PLATO-XL adopts the unified transformer architecture that allows simultaneous modeling of dialogue understanding and response generation, which is more parameter efficient. A flexible mechanism of self-attention mask enables bidirectional encoding of dialogue history and unidirectional decoding of responses. In addition, the unified transformer architecture proves to be efficient in the training of dialogue generation. As we know, given the variable lengths of conversation samples, a large amount of invalid computations is caused by padding in the training process. The unified transformer is able to greatly improve the training efficiency through effective sorting on the input samples.

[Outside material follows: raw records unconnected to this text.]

The same things were measured in two ways. Each way mixes the same 5 hidden numbers, adds some noise and spreads widely along 3 directions of its own, which tell nothing about the thing.
In the rows, 128 means zero.
Some things both ways: the first way, then the second way.
[180 133 168 198 132 115 144 124 137 155 133  99 175 148 103 141 122 144
 118]
[ 99 190 145 183  93 162 106 129 113 112]

[ 51  80  59 101 161 126 101  91 121 135 133 128 102 133 170 136 215 183
 142]
[143 134 142 115 173  74 169 133  91 114]

[116 109 127 115 174 117 105 141 102 159 138  99  95 142 120 135 159 170
 112]
[117 132 154 132 148 169 139 116 113 125]

[130 100  78 196 142 143 121  84 129 143 114 122 181 147 181 120 153 183
 129]
[104 199 208 162 106 158 174 140 102 112]

[ 88  74 102 112 126 123 157  89 153 122 141 133 130 125 122 160 209 166
 145]
[134 125 110 122 167 125 114 144 126 107]

[119 142 114 156 165 103  78 110 140 136 125 112 106 133 185 120 159 159
 129]
[139 170 108 151 165  87 148 129  79 119]

[139 147 115 185  92 121 157  88 167 104  82 142 129 122 165 179 133 144
 139]
[112 232  94  99 117 104 166 124 100 106]

[143 127 153 124 199  73  96 117 160 137 146  95 114 103 150 131 205 131
 118]
[163  82  84 132 168 108  74 125 119  51]

[129 167 144 151 163  85  82 103 137 108  98 109 132 126 168 118 129 116
 134]
[119 118  83 183 190  78 100 127  77 112]

[ 65 123  85 131 159  99  84  95 132 150 133 110  97 132 173 140 200 170
 140]
[155 163 127 109 169  88 171 132  83 111]

[146 161 169 139 149  93 113 145 157 144 136 103  52 121 134 176 168 156
 123]
[153 156  75  92 116  85  92 164 147  35]

[137  93 158 128 119 134 165 129 145 122 156 124 129 142  86 154 156 155
 139]
[129 152 124 160 125 122 113 127 128 154]

[130 143 147 115 147 107 114 105 119  83  83 125 129 130 148 123 106 112
 128]
[122 112 159 143 148 121 148  95  96 148]

[160 127 180  95 137 103 167 108 135  61  78 130 132 108 101 154 117  96
 124]
[116  47 165 103 156 235  77 128 177  78]

[140 103  98 176 144 136 126 112 169 148 151 127 100 125 182 153 202 200
 124]
[127 231  70 116 139 102 137 154 108  92]

Other things, the second way, with their names:
K_707: [166 129 151 163 123  72 134 117  97 138]
K_796: [108 124 177 131 123 175 123 141 144 111]
K_473: [149 188 137 117  95  28 157 157 128 127]
K_612: [159  82 184  99 120 150 132  93 132 114]
K_674: [ 76 153  77 172 158 153 103 106  88 115]
K_451: [145 179  91 119 176 150 139 108  92 123]
K_873: [110 174 171 131  86 110 144 145 139 132]
K_566: [134 161 220 140  80 152 137 170 166 122]
K_698: [169  74 150 117 164 136 118 108 119 117]
K_916: [111  99 217 108  78 161 127 120 153  56]
K_803: [152 103 191  96 121 128 148 124 141 101]
K_110: [144 138  73  89 205 168 121 129 123 115]
K_215: [118 106 162  94 165 131 170 105 104 120]
K_957: [124 169  95 169 127 124  92 144 117  96]
K_392: [138 154  67  84 185 148 130 106 100 111]
K_929: [162 114 162 129 127  65 134 150 131 103]
K_605: [146 185 120 139 120  25 143 163 106  95]
K_21: [102 151 156 129 123 158 149  90 100 126]
K_723: [159 128 124 123 129  97 112 145 144 128]
K_763: [ 66 109 118  53 149 146 141 129 143  68]
K_752: [174 147 122  84  84  73 116 141 159  97]
K_915: [134 120  75 127 222 139 133  96  70 136]
K_705: [116 121 157 174 115 177  90 121 136 125]
K_362: [125 116 107 130 161 150 111 102 106 109]
K_388: [148 154 137 157 136  88 117 167 123 116]
K_447: [111 132 173 134 107 178 127  97 127 128]
K_663: [127 157 173 113 112 101 157 138 126 113]
K_514: [130 186  96  95 160 146 149 126 112 109]
K_590: [ 98 176 164 156 100 152 137 119 114 128]
K_793: [152 193 146 108 141 138 168 126 108 146]
K_426: [ 74 176 130 156 225 220 178  98  52 156]
K_322: [102 182 139 183  82  83 133 107  93 141]
K_874: [134 127 216 140 100 154 135 145 145 100]
K_549: [139 165 163 126 122  87 160 148 119 120]
K_869: [135 129 131 127 146 117 123 132 122 110]
K_317: [127 134 131  84 121 168 122 120 141  70]
K_864: [142 115 132 171 167  98 108 142 101  96]
K_88: [131 115 223 111 118 124 192  92 106 157]
K_564: [157 136 122 170 148  95 110 152 107  96]
K_261: [154 189  96 111  97 118 106 139 141  83]
K_285: [120 174 113 120  57  57 125  93 113  92]
K_755: [121 142 127 111 181 197 137 128 113 105]
K_727: [187 136  57 112 176  96  95 135 115  93]

Some of these things the first way, each followed by its name:
[ 91  63  90  76 163 150 124 116  93 114 114 129 104 136 137 127 165 177
 120] | K_88
[173  96 151 133 159 131 155 140 140 146 136 114 103 127 117 162 168 177
 103] | K_285
[105 173 129 168 104 106 111 102 151 105 107 131 100 141 162 150 123 137
 154] | K_605
[118  83 126 125 164  97 129  98 193 133 177 122 115 100 148 151 248 161
 141] | K_727
[161  99 183 120 180 121 122 165 110 169 168  86 109 148  76 129 144 168
 100] | K_705
[110 111 143 138 147 103 118 108 149 134 158 106 147 137 117 131 176 140
 145] | K_707
[145  49 127 107 173 150 154 132 116 154 152 109 135 134  99 140 186 187
 104] | K_447
[162 150 159 173 123 122 133 121 123 119  98 115 139 147 127 136  92 136
 121] | K_590
[164 114 134 138 130 109 169  86 162  86  89 139 148 102 143 163 157 127
 119] | K_317
[110  82 131  96 170  98 129  92 156 102 138 120 145 109 135 129 207 131
 135] | K_698
[118  65 115 116 121 168 162 138 116 141 143 131  97 154 104 155 159 202
 131] | K_873
[108  88 118 114 147 123 137 108 140 130 140 122 114 129 125 147 186 165
 130] | K_869
[166 149 147 171 138 102 137  96 145 110  83 116 167 123 147 144 122 118
 121] | K_674
[177 147 165 177 160 107 111 142 147 150 142  99 116 133 138 131 138 151
 114] | K_957
[150 146 129 139 163 108 100 108 141 100  89 119 113 115 185 126 138 139
 116] | K_755
[ 81 130 121 160 131  77 119  73 147 138 131 112 172 136 125 140 181 121
 159] | K_864
[167 103 161  98 166 112 139 115 147  74 106 125 131 105 145 127 146 123
 115] | K_612
[129  64 108 105 150 138 165 106 108 131 113 121 142 131 106 157 171 163
 109] | K_916
[137 153 152 115 154  95 106 120 158  89 105 124  72 108 164 145 150 131
 125] | K_110
[103 151 145 152 111  97 132 102 146 126 122 118 115 143 118 160 144 134
 152] | K_793
[176  83 161 111 130 142 175 130 194  73 149 151  90 104 141 159 181 165
 131] | K_752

To alleviate the inconsistency problem in multi-turn conversations, the multi-party aware pre-training is carried out in PLATO-XL. Most of the pre-training data used are collected from social media, in which multiple users are involved to exchange their ideas. The learned models tend to mix information from multiple participants in the context, thus having difficulties generating consistent responses. To tackle this problem, PLATO-XL introduces the multi-party aware pre-training, which helps the model distinguish the information in the context and maintain the consistency in dialogue generation.

The 11 billion parameter PLATO-XL includes two dialogue models, one for Chinese and the other for English. 100 billion tokens of data are used for pre-training. PLATO-XL is implemented on PaddlePaddle, the deep learning platform developed by Baidu. To train such a large model, PLATO-XL adopts the techniques of gradient checkpoint and sharded data parallelism provided by FleetX, PaddlePaddle's distributed training library. PLATO-XL is trained on a high-performance GPU cluster with 256 Nvidia Tesla V100 32G GPU cards.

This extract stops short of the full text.